Jamie Dimon, CEO of JPMorgan Chase speaking with CNBC’s Leslie Picker in Bozeman, MT on Aug. 2nd, 2023.
CNBC
JPMorgan Chase CEO Jamie Dimon told CNBC on Wednesday that lawsuits against the enormous bank related to its former client, the sex offender Jeffrey Epstein, have impacted its brand equity “just a little bit.”
“But we banked Jeffrey Epstein and I’m so sorry that we did. I wish we hadn’t,” Dimon told CNBC’s Leslie Picker. “Had we known then what we all know today, we obviously would not have.”
“And yes, we make terrible mistakes sometimes and we apologize for it,” Dimon later said.
JPMorgan in June agreed to accept $290 million a Recent York federal court lawsuit by an Epstein accuser alleging that the bank enabled Epstein’s sex trafficking of young women throughout the years he kept hundreds of thousands of dollars on deposit there, from 1998 to 2013. Other victims of Epstein will share in that settlement, by which the bank didn’t admit wrongdoing.
The bank is constant to fight an analogous lawsuit in the identical court over its relationship with Epstein by the federal government of the U.S. Virgin Islands, which is scheduled to go to trial this fall. JPMorgan has denied any wrongdoing in that case.
The Virgin Islands accuses JPMorgan of retaining Epstein as a client despite multiple red flags being raised internally about him through the years.
Epstein had pleaded guilty in 2008 to a Florida state charge of soliciting sex from a minor, five years before JPMorgan booted him as a client.
Asked Wednesday if JPMorgan had modified the way in which it vets potential clients, Dimon said, “Yes, because we have now to be very careful again, we won’t kick out people based on allegations, but again, yes, I believe we are able to do more, particularly around a complete bunch of things.”
JPMorgan spokeswoman Patricia Wexler, when asked about Dimon’s comments, told CNBC, “Any association with Epstein was a mistake and in hindsight we regret it, but we didn’t help him commit his heinous crimes.”
“We might never have continued to do business with him if we believed he was engaged in an ongoing sex trafficking operation,” Wexler said.
Epstein, 66, killed himself in a Manhattan federal jail in August 2019, a month after he was arrested on child sex trafficking charges.
In May, Republican attorneys general in 19 states wrote Dimon a letter accusing the bank of closing some customers’ accounts “attributable to their religious or political affiliation.”
JPMorgan has flatly rejected that claim, telling The Wall Street Journal on the time, “We’ve got never and would never exit a client relationship attributable to their political or religious affiliation.”
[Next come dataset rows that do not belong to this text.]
Points on a hilly landscape, in no order, each with its height.
From any point a climber steps to the highest of the 2 points nearest to it. It stops when none of these is higher. Distance is the straight distance between rows; heights are no part of it.
Redod h=34.3: [141,107,132,134,135,138,107,148,178,140,136,115,152,126,145,131,159,151,100,119,123,91,121,167,127,92,118,157,86,120,157]
Biv h=34.9: [130,143,131,127,124,129,23,92,116,149,172,121,154,97,119,155,104,117,102,138,151,123,100,185,179,124,131,145,123,114,105]
kevi h=29.8: [158,165,142,138,107,136,53,105,164,161,160,126,168,86,156,159,97,135,99,95,148,109,110,172,173,133,104,169,87,99,84]
zofu h=59.7: [122,122,135,141,124,174,177,149,146,121,112,102,126,175,125,119,162,135,137,119,156,135,131,166,148,99,118,124,97,125,148]
rop h=23.7: [144,157,141,139,105,125,71,104,165,162,150,127,168,109,163,166,126,143,94,100,141,96,130,182,163,127,111,166,84,116,113]
ver h=64.9: [141,131,141,95,118,109,161,121,120,112,128,162,120,75,130,93,108,131,145,162,94,146,141,99,83,163,152,118,147,144,71]
risi h=31.3: [131,113,136,149,121,153,162,128,150,105,94,152,105,115,101,83,141,158,113,146,151,134,127,141,148,133,118,101,83,172,121]
biz h=59.0: [141,118,105,120,111,106,96,171,158,145,138,105,163,111,157,134,133,165,121,133,119,89,115,152,114,113,131,191,97,95,126]
lef h=36.9: [139,112,99,104,127,112,141,181,153,111,114,106,121,130,127,116,111,129,154,130,153,139,122,88,102,126,136,155,121,109,149]
Dize h=28.0: [115,119,137,137,140,133,167,98,63,129,118,141,124,134,127,125,125,117,126,112,85,147,144,108,131,148,116,70,174,141,132]
bavi h=5.6: [143,136,176,149,115,141,61,76,162,149,167,112,128,128,139,142,163,132,94,109,153,95,121,210,177,118,123,105,102,148,160]
kip h=32.2: [119,118,138,130,137,155,96,102,134,132,116,103,124,138,89,136,147,118,113,130,167,130,137,157,163,118,136,99,123,143,153]
Feli h=41.8: [136,128,110,79,104,119,157,159,122,111,113,135,129,86,117,104,95,136,155,166,144,154,129,114,108,152,146,134,114,132,75]
Boseb h=51.9: [135,116,133,125,141,109,165,117,95,111,127,149,113,112,137,114,112,107,141,127,71,139,137,72,86,149,138,116,184,139,122]
furef h=35.8: [146,165,129,137,108,114,53,118,159,153,175,134,172,101,146,153,94,145,100,118,124,113,97,162,153,124,117,181,109,87,77]
zalo h=45.6: [136,89,105,116,102,128,145,199,128,121,87,100,128,119,131,95,142,158,150,131,144,111,136,136,105,128,119,162,81,115,128]
raz h=23.3: [140,147,144,142,121,171,143,117,123,122,83,160,113,83,102,106,113,122,120,148,155,167,125,121,151,143,125,73,99,160,118]
pida h=32.1: [117,138,142,120,118,132,168,104,81,131,101,143,131,123,122,128,124,127,135,133,121,157,151,107,132,146,121,80,150,151,122]
Genez h=37.0: [131,104,147,153,132,163,146,114,163,101,108,133,101,130,91,81,155,144,105,141,154,131,120,162,162,116,120,103,81,165,140]
kotuk h=56.1: [125,139,129,136,128,119,45,103,149,161,154,127,156,122,130,161,130,124,96,122,137,105,121,158,151,116,130,148,116,123,133]
Lag h=42.3: [111,127,123,128,158,111,137,141,144,115,138,122,106,158,148,138,116,122,146,119,126,117,117,77,91,116,120,159,165,116,170]
gasel h=15.7: [142,130,153,146,133,172,121,134,175,146,143,92,142,152,146,140,163,131,110,104,148,91,127,198,155,96,117,131,73,115,166]
zus h=60.4: [153,139,130,117,112,133,193,185,140,117,105,146,101,71,144,97,123,145,164,141,105,148,118,78,80,150,132,124,85,119,116]
fadim h=11.0: [133,125,166,143,129,163,101,104,171,144,145,104,130,144,129,135,166,133,105,119,157,99,127,199,167,103,128,108,87,135,161]
Mamur h=64.1: [130,108,114,112,133,92,126,113,110,108,131,148,128,112,123,103,117,123,132,154,90,127,144,102,102,147,165,137,188,143,87]
gud h=14.1: [118,129,130,147,168,160,138,125,130,122,131,111,117,165,95,139,139,111,125,114,130,139,129,119,154,110,127,114,133,122,162]
dop h=37.5: [130,128,139,163,161,163,161,117,92,115,118,141,109,135,100,122,123,100,122,121,86,174,121,93,155,135,127,87,148,128,139]
Gis h=26.8: [110,109,114,168,171,121,120,116,87,125,149,134,111,165,125,136,133,100,119,98,85,119,126,106,128,114,120,122,178,121,153]
Rugos h=43.8: [142,139,131,130,125,113,35,108,148,151,170,129,165,103,128,147,109,124,98,136,136,115,105,167,157,121,134,160,117,110,104]
guf h=43.9: [111,149,120,131,127,96,79,117,125,160,158,134,141,151,160,171,120,120,120,117,126,93,120,120,106,120,113,167,129,112,140]
nel h=47.6: [128,113,145,145,134,173,146,128,164,118,118,107,116,156,102,107,162,137,115,127,161,124,129,178,163,104,120,112,88,136,150]
Bome h=32.7: [130,120,84,81,102,111,111,176,129,119,124,103,143,117,118,111,99,138,150,155,167,134,121,137,119,132,144,167,112,101,102]
lin h=34.2: [125,128,143,177,165,155,180,111,71,108,130,141,112,152,121,113,126,101,122,110,61,167,122,109,157,134,125,95,164,125,128]
Fet h=17.6: [112,126,134,168,165,150,115,114,132,140,155,113,121,171,110,157,151,110,110,105,116,123,125,145,150,103,127,124,134,128,160]
rul h=41.6: [133,142,133,140,157,159,158,126,111,114,112,127,111,128,102,132,111,102,129,127,119,186,114,73,144,135,120,91,135,115,158]
furon h=3.3: [109,116,136,166,137,115,70,83,88,154,149,133,115,148,118,143,161,121,95,104,129,102,134,183,173,126,135,89,147,142,148]
kefa h=57.6: [132,102,120,140,148,100,128,117,94,113,126,148,119,128,124,117,129,104,124,136,76,123,145,98,103,135,154,126,193,144,111]
Pomuk h=31.7: [92,148,128,149,142,126,154,107,88,151,147,119,118,185,138,157,151,126,144,101,130,120,149,139,141,118,114,98,160,125,150]
lat h=21.4: [147,153,166,158,119,155,97,108,178,164,157,105,143,135,168,167,153,131,109,89,143,93,137,191,164,112,111,124,70,119,146]
dep h=27.8: [136,167,158,165,114,133,74,92,145,175,155,120,138,134,165,191,138,122,105,87,147,96,146,177,159,127,110,126,81,115,133]
veg h=55.9: [84,135,120,85,125,70,104,113,94,133,162,127,126,140,149,142,107,121,147,128,125,104,133,108,87,146,111,158,183,117,109]
Fiz h=48.0: [118,140,155,161,137,163,207,108,113,107,113,151,120,152,133,110,145,139,135,133,92,146,132,132,140,119,120,101,146,155,110]
fafup h=18.3: [135,131,145,148,140,165,138,93,117,115,94,134,99,119,77,109,131,112,113,141,146,164,130,129,167,139,128,72,115,160,138]
lam h=71.1: [127,125,123,85,117,97,139,118,108,104,140,144,138,98,119,107,101,132,146,163,114,145,141,106,105,154,147,128,165,133,73]
narov h=51.4: [134,100,121,137,114,148,184,191,135,109,84,120,111,108,121,91,140,159,144,128,127,125,136,112,100,126,116,142,82,128,123]
Mubap h=42.0: [96,145,129,99,110,108,152,131,120,136,123,115,131,177,167,155,140,126,154,102,150,99,136,124,93,121,103,145,154,130,153]
nofo h=44.0: [116,127,123,128,123,141,127,124,140,138,114,111,141,152,111,139,149,134,123,127,155,121,142,148,142,109,125,128,122,139,147]
Kasap h=21.7: [116,113,130,177,175,136,102,110,110,134,156,130,121,172,121,149,157,97,100,100,91,108,127,144,148,100,135,125,152,130,149]
Fevol h=46.0: [148,144,133,128,133,161,166,138,128,114,93,132,114,110,102,128,110,106,146,135,138,186,121,81,132,131,121,97,108,126,136]
ditet h=9.0: [112,102,140,173,155,139,106,89,91,124,141,134,102,158,101,113,165,112,101,109,115,124,131,171,181,123,134,83,159,151,145]
fipon h=56.3: [160,140,120,113,116,125,169,170,137,114,103,144,108,80,130,112,99,122,159,138,131,173,117,69,92,148,135,113,97,114,122]
Pako h=47.1: [119,120,111,132,149,106,102,134,142,133,148,132,129,150,126,150,124,119,121,124,115,114,127,97,109,110,137,147,153,118,157]
Gur h=37.1: [119,129,126,108,115,131,163,122,121,121,96,135,137,136,120,124,130,143,139,132,136,134,148,119,121,134,125,110,134,150,119]
bif h=56.0: [138,113,116,124,127,136,175,175,141,106,105,135,104,91,127,99,131,157,151,147,112,133,139,87,90,131,137,143,106,127,115]
Sidap h=65.4: [123,124,100,90,126,96,118,129,106,112,156,122,132,105,109,115,83,126,154,167,131,144,126,106,113,151,158,137,176,114,82]
pives h=51.3: [157,153,131,130,131,140,158,143,127,124,108,157,111,83,122,115,107,108,142,153,107,183,109,70,113,144,137,87,110,127,123]
lelem h=35.1: [137,111,91,82,107,101,133,184,142,108,122,103,124,123,134,109,100,129,167,141,173,141,116,108,105,147,136,158,127,104,128]
butor h=52.5: [130,142,159,150,132,155,202,117,118,111,100,160,115,122,130,103,138,136,122,136,78,153,127,110,116,135,121,98,137,153,106]
Kivol h=46.1: [146,141,131,86,118,99,165,138,132,111,136,140,100,80,148,109,98,114,171,151,117,165,116,59,76,170,140,126,147,115,117]
lek h=58.9: [128,113,98,110,137,101,97,127,122,116,138,131,137,119,100,125,100,123,131,158,135,141,129,109,131,133,159,138,165,130,109]
guzi h=49.7: [95,143,120,113,124,76,94,117,120,150,159,139,133,147,159,161,121,127,128,119,109,92,119,113,84,127,121,178,162,114,125]
Vekep h=39.6: [128,120,108,124,148,125,148,165,165,111,128,106,116,152,133,131,117,126,143,122,137,118,115,87,98,109,125,158,136,104,170]
ziba h=48.1: [115,133,115,94,88,112,136,160,131,135,110,105,144,174,175,148,144,128,157,101,161,95,127,152,93,126,110,162,125,125,144]
Kufeg h=57.2: [125,132,111,89,86,115,110,158,139,151,120,109,170,154,161,146,133,139,135,116,158,97,125,166,117,126,120,170,107,114,126]
Tukev h=30.9: [114,117,126,155,162,134,167,111,70,119,130,140,112,154,131,128,127,104,124,104,72,137,135,101,133,129,122,94,185,132,140]
rilik h=44.1: [144,128,114,85,109,103,157,151,129,106,133,130,112,79,134,106,96,136,165,164,133,156,125,82,95,164,156,138,129,117,94]
Tovi h=42.8: [112,133,140,138,134,154,192,118,121,112,106,131,125,157,118,126,146,142,127,130,120,139,144,123,136,115,124,107,141,148,133]
tasov h=70.3: [130,124,103,83,85,105,105,176,138,136,138,103,165,122,155,127,121,153,141,134,138,98,103,163,109,126,121,194,108,88,107]
Lem h=41.5: [137,123,125,128,134,125,85,134,174,149,138,117,161,130,140,151,138,129,107,118,135,102,124,155,130,106,128,158,99,113,143]
gal h=49.6: [141,99,102,118,112,120,117,187,146,132,111,96,149,123,144,114,151,157,133,128,136,100,122,153,112,111,123,182,89,104,145]
Bapa h=38.9: [141,139,119,99,112,129,152,138,120,117,91,144,131,93,108,113,100,133,149,159,145,163,136,100,118,151,134,113,117,139,101]
Gekik h=0.4: [126,121,151,157,121,122,72,71,136,145,150,134,132,144,125,133,168,134,92,121,138,102,124,197,169,116,132,107,133,157,141]
pozin h=26.9: [147,132,135,141,120,155,148,145,141,115,88,162,109,85,105,83,123,140,125,154,154,159,128,126,140,139,118,91,79,161,106]
nisam h=37.2: [90,138,131,126,123,117,156,117,101,134,133,119,129,177,145,157,141,132,146,112,134,111,148,126,111,115,109,123,165,129,148]
Golo h=14.0: [126,109,144,159,156,161,129,88,114,112,119,133,100,141,80,110,152,113,107,121,134,151,130,142,176,127,138,75,140,154,139]
boza h=49.8: [86,128,105,102,128,77,91,111,77,148,153,130,134,144,136,153,105,119,133,119,137,110,136,110,112,139,117,140,173,126,128]
ziniv h=52.9: [128,107,108,126,145,100,102,131,135,123,135,129,130,132,117,128,123,125,125,142,115,125,136,102,112,119,162,143,161,133,127]
modak h=58.5: [142,126,150,127,123,130,171,119,116,112,101,166,119,95,127,102,125,129,129,151,83,145,139,93,101,146,136,102,139,157,96]
deta h=48.4: [144,130,125,97,136,97,152,125,114,110,131,140,113,102,137,116,102,114,154,147,103,156,128,60,93,163,144,116,169,124,123]
dok h=31.6: [125,118,101,96,115,114,109,150,143,124,117,113,150,121,119,120,121,150,130,146,148,116,129,140,120,123,142,164,122,117,116]
Bado h=36.2: [127,164,131,153,115,111,79,101,132,174,156,136,140,148,171,193,128,117,104,98,135,97,128,142,132,123,106,155,99,116,139]
bor h=35.9: [118,119,113,97,116,127,140,139,139,127,99,125,141,138,112,122,130,138,133,136,155,123,145,126,122,124,131,136,131,132,124]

Last week, employees of Florida retail health company Mercola Market told the Florida Voice that JPMorgan abruptly terminated their personal and company bank accounts without explaining the move.
“One among the staff believes the account shutdowns were politically motivated and attributable to their employer’s controversial stance on COVID-19,” the news outlet reported. Dr. Joseph Mercola owns the corporate.
JPMorgan told Florida Voice last week, “For privacy reasons, we won’t discuss customer relationships, but we do not close accounts due to political affiliations, and we didn’t achieve this on this case.”